To that end, Hawthorne's group has used boron-containing liposomes to carry out numerous toxicity and biodistribution studies of boranes and carboranes in mice over the years, he says.
"We get tremendous uptake of the boron compounds in mice with high selectivity for tumors at low injected doses and low toxicity—all the good things you want," Hawthorne says. "But we never had a neutron source readily available where we could expose the mice, activate the boron, and try to save their bums." As a result, Hawthorne has never been able to prove that his liposome approach to BNCT works.
BUT AN INVITATION to give an after-dinner speech at the University of Missouri in spring 2005 changed all that. When Hawthorne got there, he met university officials and soon realized that the invitation was for more than just an after-dinner speech.

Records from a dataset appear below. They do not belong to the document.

Known rows, with every step that occurs
Q > U > D: [ 0.908 -0.726  0.505 -1.738 -3.063 -2.000  0.110 -0.611 -4.930 -0.752
 -0.001  2.475  2.012 -2.211  2.323  0.753  2.242 -1.827 -1.494 -4.005
 -0.919]
R > U > D > N > S: [ 0.133  2.544 -0.553  1.730  1.115  3.467  1.134 -3.326  1.150  1.638
 -1.859  1.736 -2.144  0.433  1.579 -0.466  1.519 -3.087  1.773 -4.943
 -0.633]
R > U > D > N > Q: [ 0.949 -0.574  1.109  1.546 -0.443  1.278  2.280 -1.961 -0.222  1.613
 -2.861  1.355  2.156  0.727  3.016  2.119  3.847 -4.782 -1.632 -2.532
 -2.984]
R > U > D: [ 0.387  0.121 -0.584 -0.625 -0.064  0.632  0.585 -2.465 -1.634 -0.468
 -2.744  0.748  2.527  0.859 -1.130 -0.552  4.281 -1.935  1.090 -6.157
  0.889]
Q > U: [ 2.852 -0.491 -0.423  0.132 -2.479 -1.895  1.153  0.643 -3.212  0.475
 -1.574  1.175 -0.180 -2.051 -0.648  0.419  1.459 -1.030 -4.654 -2.845
  0.614]
U > D: [-0.580  0.581  2.073 -0.851 -0.439 -2.344 -0.212 -2.271 -2.401 -1.876
 -1.698  1.677  3.096 -0.478 -3.067  0.767  1.102 -1.083 -0.008 -3.488
 -1.060]
A > Q: [-0.683  2.019  1.436 -1.100 -0.256 -0.789 -0.091  0.286  1.949 -0.167
 -4.392  0.110  0.660 -0.855 -4.406  1.193  0.087  1.254 -2.976  0.720
 -0.154]
T > Q > N: [ 1.037  0.359  1.408  1.103  1.840 -1.402 -1.576  5.061 -0.842 -1.045
  1.166 -0.670  1.678 -0.600 -3.907 -2.379  0.595  2.319 -0.352  1.719
  1.016]
U > D > T > Q > N > S: [-1.044 -1.231 -0.091 -1.063  1.745  0.013 -3.114  0.343  0.361 -1.271
  4.483 -1.962  1.033  2.302  1.485 -3.533 -1.515  1.519  5.537  2.747
  0.464]
N > Q: [ 1.755 -1.340  1.136  1.595 -0.523 -4.093  1.030  0.182  0.141 -0.693
 -3.860 -1.055  0.711 -0.210 -2.775  0.675  1.045 -0.786 -5.033 -0.076
 -1.446]
R > U > D > T > Q: [-0.527 -1.539 -1.455  0.109  0.837  3.256 -0.015 -2.683 -0.087  0.428
  0.432 -1.957  5.131  3.202 -0.331 -1.523  2.265 -0.281  4.584 -0.935
  3.810]
N > D > T > Q > U: [ 0.606 -1.679 -2.830  0.171 -1.771 -0.952  0.840 -1.880  0.496  1.956
  0.763 -3.715  1.748  1.641 -0.799  2.316 -1.248  2.434 -0.437  2.313
  5.010]
S > A > Q > U > D: [-1.577  0.369  2.115 -2.136 -2.839  1.938  1.588  0.932 -0.738 -0.367
 -1.810  1.237 -1.692 -1.943  3.356  3.467  1.510  0.244 -0.510 -0.294
  0.070]
A > Q > N > D > T: [-0.896 -1.193 -0.666 -4.292 -0.221 -2.105 -1.780 -1.900  3.750  1.478
 -1.173 -3.419  1.483  4.466 -2.829  3.638 -0.951  2.499 -1.175  4.468
  0.469]
N > S > U > D > T: [-3.171 -0.622 -3.511 -1.489  2.012  0.182 -0.726 -4.808  1.578 -1.119
  1.333  0.326 -0.446  0.735 -0.975 -2.654 -3.140 -1.237  1.881  0.044
 -1.588]
T > Q > N > S > U > D: [-3.879  1.441 -2.408 -0.335  4.023  0.241 -2.459  4.097  0.939 -2.685
  4.920  0.796 -0.934 -3.143  0.347 -6.189 -1.523  1.741  3.813  1.143
 -1.702]
U > D > N: [-0.175  2.051  3.599  0.976 -0.086 -0.083  0.562 -2.905 -2.100  0.345
 -1.490  3.651  3.010 -0.855 -2.156  3.283  0.089 -3.243 -1.001 -1.914
 -2.798]
T > Q > N > S > A: [ 0.391  1.155  0.911  3.413  3.405  1.986  0.202  5.328  2.642 -1.018
  0.871 -2.363 -6.153 -0.043 -2.654 -2.696 -1.580  3.897  1.821  2.161
  2.927]
Q > U > D > N > S: [ 0.616  1.904  0.542  0.634 -2.044  0.559  0.642 -1.581 -2.068  1.225
  0.857  3.085 -2.513 -2.686  4.882  0.734 -0.307 -3.103 -0.526 -2.786
 -2.450]
R > U: [ 2.392  0.176 -1.549  1.168  0.674  0.942  1.645 -1.211 -0.129  0.996
 -4.452 -0.250  0.319  1.161 -3.904 -0.760  3.390 -0.911 -2.282 -5.086
  2.242]
N > Q > U > D: [ 1.104 -2.488  0.367 -1.285 -3.839 -3.940  0.561  0.315 -3.953 -0.898
 -0.701  0.800  1.800 -1.945  5.541  1.024  2.952 -2.424 -3.296 -1.991
 -2.811]
R > U > D > N > S > A: [ 0.129  2.124  0.666  3.438  1.874  6.252  3.661 -2.959  2.168  1.585
 -2.645  0.982 -5.699  1.259  1.080  1.421  1.101 -2.452  2.408 -4.172
  0.967]
D > N > S > A > Q > U: [ 0.385  2.945  1.027  2.142 -1.078  4.955  3.223  1.713  3.519  2.952
 -2.418  0.852 -8.441 -2.413  3.227  3.347 -1.846 -0.118 -2.942  1.933
 -0.045]
U > D > T: [-0.027 -1.930  1.336 -1.897 -0.656 -1.376 -0.675 -5.181 -1.950 -0.723
 -0.641  0.070  4.526  2.779 -2.624  1.634 -0.152 -1.739  0.918 -0.707
 -0.135]
U > D > T > Q > N: [-0.720 -2.380  1.391 -1.903  1.120 -0.459 -2.724  0.646 -1.931 -0.962
  3.952 -0.991  5.581  2.259 -0.392 -1.215  0.110  0.629  3.761  3.291
  0.380]
N > S > T: [ 3.188  1.816 -1.077  3.398  1.228 -2.503  0.322  0.118  2.925 -1.184
 -0.927 -0.983 -6.311  1.158 -2.910 -1.903 -2.508  2.658  0.085 -3.346
  1.443]

Rows
[-3.522  1.936 -2.721 -0.519  2.384 -0.756 -0.497 -1.759  0.977 -2.223
  0.214  1.807 -1.823 -2.589 -1.420 -3.327 -1.773 -0.513  1.049 -2.768
 -2.357] : N > S > U > D
[-1.373  2.750  0.832  1.287  1.329  2.277  1.585  0.442  5.660 -0.397
 -4.791 -1.632 -7.317 -0.353 -3.079  0.656 -1.953  2.964 -0.576  1.025
  1.478] : N > S > A > Q
[-0.002  0.725  1.755 -2.562  0.305 -1.655 -1.802  3.298  0.854 -0.244
 -1.810  0.323  0.539 -0.262 -2.371  0.029  1.093  1.238 -2.701  1.987
 -1.819] : A > Q > N
[ 3.103  0.073  0.682  2.846  1.947 -1.935 -1.610  6.307  0.561 -1.188
  3.034 -0.949 -0.864  0.912 -2.681 -2.241 -0.628  4.002  1.543  1.000
  1.713] : S > T > Q > N
[ 0.080  4.178  1.473  5.056  1.735  1.370 -0.125  1.071  2.923 -0.534
  3.067  1.017 -3.117 -0.405  0.988 -0.965 -3.398  1.775  4.901 -0.556
  0.196] : U > D > N > S > T > Q
[-0.863  4.002  2.732  3.241  1.607  4.732  2.693 -0.055  5.966  1.892
 -4.380  0.151 -7.423 -0.839 -2.322  3.291 -3.058  0.631 -1.717  2.599
 -0.193] : D > N > S > A > Q
[ 1.239 -2.301  0.369  0.194  1.826 -0.354 -1.809  2.023 -0.411  0.248
  2.254 -2.103  3.205  2.696 -3.268 -1.441 -0.884  1.598  0.506  4.389
  1.836] : D > T > Q > N
[-2.715  0.707 -2.478 -2.086  2.727 -1.624 -2.263  1.341 -0.122 -2.095
  2.837  2.075 -2.004 -2.191  0.435 -4.404 -0.904 -0.660  1.395 -1.359
 -3.967] : Q > N > S > U > D
[ 0.654 -1.298 -1.156 -0.701 -0.197 -2.727  0.796 -6.250  1.956  1.228
 -2.950 -3.151  1.854  4.670 -6.391  4.080 -1.929  0.975 -1.690  0.496
  2.781] : N > D > T
[ 0.931  0.249 -0.180 -1.299  0.569 -4.325 -0.926 -0.343  0.545  0.147
 -1.423 -1.487  0.153  1.802 -5.084  2.292  0.576  1.634 -2.199 -0.854
  0.393] : Q > N > D
[ 1.717  0.480 -0.014  1.574 -1.701 -1.074 -0.323  3.560 -2.512 -1.384
  3.834  0.731  0.398 -1.575  3.722 -0.972  0.511  2.240  2.882 -2.198
  2.150] : S > T > Q > U > D
[-3.037  0.771 -1.037 -0.961  1.624 -1.212  0.029 -1.588 -1.418 -1.945
 -0.179  2.973  2.604 -2.603 -3.281 -0.928 -0.433 -1.682 -0.736 -2.273
 -2.691] : S > U > D
[-0.998 -2.027  0.035 -4.839 -3.785  0.080 -0.838 -2.231 -1.601  0.702
  0.204  0.359  3.597  0.440  4.578  2.298  0.762 -0.972 -0.162  1.462
 -0.754] : A > Q > U > D > T
[ 0.097 -2.847 -1.126 -1.806  1.390  2.629 -1.834  0.441 -1.293  0.412
  3.025 -1.896  4.860  3.795  1.584 -2.586  3.104 -0.095  4.967  0.431
  2.152] : R > U > D > T > Q > N
[-0.656  2.789  0.559  2.430 -0.833  2.314  0.388  1.354 -1.065  0.769
  2.811  1.899 -1.465 -3.827  5.082 -0.842 -0.809 -0.764  1.834 -0.395
 -0.062] : T > Q > U > D > N > S
[-1.308  0.746  0.687 -3.947 -3.501 -0.821 -0.515  0.616 -1.873 -0.558
 -0.951  1.929  1.765 -2.729  3.694  1.435  2.117 -0.378 -1.210 -1.309
 -1.542] : A > Q > U > D
[-1.241 -2.547  1.278 -3.115 -3.141  3.004  1.388 -1.911 -0.390  0.708
 -0.621 -0.383 -0.065  1.250  3.981  4.380  0.215 -0.539  0.285  2.277
  0.850] : S > A > Q > U > D > T
[ 1.463 -5.175 -0.351 -2.137 -4.106 -3.374  0.271 -2.609 -3.443  0.344
  0.668 -0.669  3.439  1.455  6.025  1.714  1.514 -3.106 -2.384  0.817
 -1.999] : N > Q > U > D > T
[-1.747  3.198  0.899 -1.414 -2.527  1.989  0.024 -0.257  0.808  1.408
 -0.036  2.870 -2.757 -3.259  6.648  1.374 -0.450 -1.739 -0.531  0.040
 -3.115] : A > Q > U > D > N > S
[-0.208  1.743  2.121  1.699 -1.560  2.043  0.775  1.551 -3.550  1.037
  2.495  3.080  3.024 -3.711  3.324  1.524  0.432 -1.899  0.250  0.073
 -0.497] : T > Q > U > D > N
[-2.299 -2.130 -3.388 -3.052  2.693 -0.619 -2.481 -1.579  0.365 -1.015
  3.995  0.446 -0.471  1.281  1.179 -3.829 -2.169 -1.008  2.247  1.419
 -3.155] : Q > N > S > U > D > T
[ 1.729  1.754 -0.452 -0.196  1.071 -1.875 -2.336  4.467  4.660 -0.809
  0.667 -1.272 -6.486  1.154  0.706 -2.336 -1.573  4.045  0.853  0.986
 -0.867] : A > Q > N > S > T
[ 1.962 -2.240 -1.233  0.871 -1.549  0.531  0.482  0.436 -1.647  1.451
  1.481 -1.596  2.494  0.322  0.032 -0.410 -0.548  0.770 -1.320  2.326
  3.665] : D > T > Q > U
[ 1.637  0.290 -0.426  1.990 -1.330 -0.335  0.754  3.378 -2.270  0.175
  0.352 -0.049  0.872 -3.149 -0.695 -1.217  0.699  1.393 -2.016 -0.189
  2.887] : T > Q > U
[-1.324 -1.176  1.236 -0.085  0.489  0.169 -1.014 -2.532 -0.859 -1.212
  1.347 -0.989  5.693  1.671 -2.412 -0.126 -0.803  0.824  3.364  1.790
  2.101] : U > D > T > Q
[-1.650 -1.106 -4.359  0.595  4.454  1.133 -1.906  2.665  2.989 -0.163
  4.234 -2.079 -1.597  0.318 -1.663 -5.571 -3.760  2.092  1.553  5.057
  0.526] : D > T > Q > N > S > U
[ 1.871  0.045  2.624  3.529 -0.375 -1.860  2.062 -0.502  0.542  1.547
 -3.508  0.860  0.616 -0.511 -2.014  3.224 -0.081 -3.178 -5.905  1.486
 -3.297] : D > N > Q
[-1.984  1.556  0.486 -1.573 -2.077  2.414  1.265  0.804  1.567 -0.752
 -1.325  0.147 -6.010 -2.195  5.094  1.063  0.169  1.224  1.276 -0.690
  0.325] : N > S > A > Q > U > D
[ 0.720 -2.715 -1.404 -1.660 -0.204  1.693  0.286 -5.510 -1.065  0.988
 -1.732 -0.739  4.079  4.198 -0.345  0.213  2.873 -2.500  1.842 -3.526
  1.599] : R > U > D > T
[-3.241 -2.407 -1.627 -1.854  2.929  0.551 -2.260  1.478 -0.969 -1.127
  5.360  0.384  5.159  0.216 -0.611 -2.858 -1.359  0.025  3.100  4.230
 -1.276] : S > U > D > T > Q > N
[ 3.374 -1.180  0.935  2.458 -2.905 -1.494  2.500  1.154 -1.948  2.527
 -1.752  1.701 -0.410 -2.166  3.530  3.328  1.036 -3.750 -7.289  0.797
 -3.003] : D > N > Q > U
[ 0.726 -1.591  0.044  2.687  3.103  2.779  0.043  2.229  3.069 -0.026
  2.028 -3.851 -4.667  3.119 -2.092 -1.785 -3.008  3.308  2.972  4.851
  3.706] : D > T > Q > N > S > A
[-0.304  1.154 -0.206  0.649  1.697 -2.705 -1.136  2.620  1.500 -0.328
  0.494 -2.683  1.161  0.641 -5.010  0.565 -0.210  3.860  0.319  1.695
  2.568] : T > Q > N > D
[ 3.043 -2.372 -0.540  0.613 -3.331 -3.689  1.434  1.673 -2.204  0.393
 -2.141 -0.239 -0.573 -1.839  2.529  0.746  2.008 -1.529 -6.312 -0.661
 -1.233] : N > Q > U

The University of Missouri has a medical school, veterinary school, engineering school, and the largest research nuclear reactor in the U.S., all on a single campus, Hawthorne points out. In one place there was everything he needed for BNCT, including eager scientists from every possible discipline willing to collaborate.
"That evening was a bit of a setup," Hawthorne now believes. "I was asked if I would be interested in relocating to head the new International Institute of Nano & Molecular Medicine." To make a long story short, he accepted.
The institute now has a new research building, which took only about 18 months to build—"a good example of a scientific barn raising," Hawthorne says. It is across the street from the research reactor, and a neutron beam line dedicated to exploratory BNCT research supports the two facilities.
"So that's where we are at the University of Missouri—a new beginning," Hawthorne says enthusiastically. Although the institute's scientists plan to investigate a wide variety of biomedical pursuits, the first order of business is BNCT. "Our plan is to start irradiating mice," he says. "Once we do mice, we will move to larger animals, and then finally to people. Perhaps within the next five years, human testing with our compounds may be possible."
Hawthorne also aims to move beyond liposomes to develop nanoparticles using B12(OH)122- as a core. The B12(OH)122- anion acts much like a sugar, and the hydroxyl groups of these compounds are easily converted to esters, ethers, and carbamates for linking up payload molecules, he says.
The researchers have already shown that it's possible to functionalize the borane hydroxyl groups with an antibody or peptide for targeting to protein receptors in cells, fluorescent groups for optical monitoring, gadolinium complexes for magnetic resonance imaging, and antibiotics or anticancer drugs that can work in concert with BNCT. The 12 boron sites allow delivery of many copies of a single reagent or, in the ultimate case, a combination of functional groups that can target specific tissues, facilitate imaging, and carry out life-saving therapy all in one blow, Hawthorne notes.
"It has been a long road," Hawthorne says, but he thinks he is finally on the verge of seeing his life's work come to full fruition. He believes boranes and carboranes will eventually be as ubiquitous in medical diagnostics and pharmaceuticals as organic compounds. Hawthorne isn't waiting around hoping that will happen; in his typical dynamic fashion, he is seeing to it that it will happen.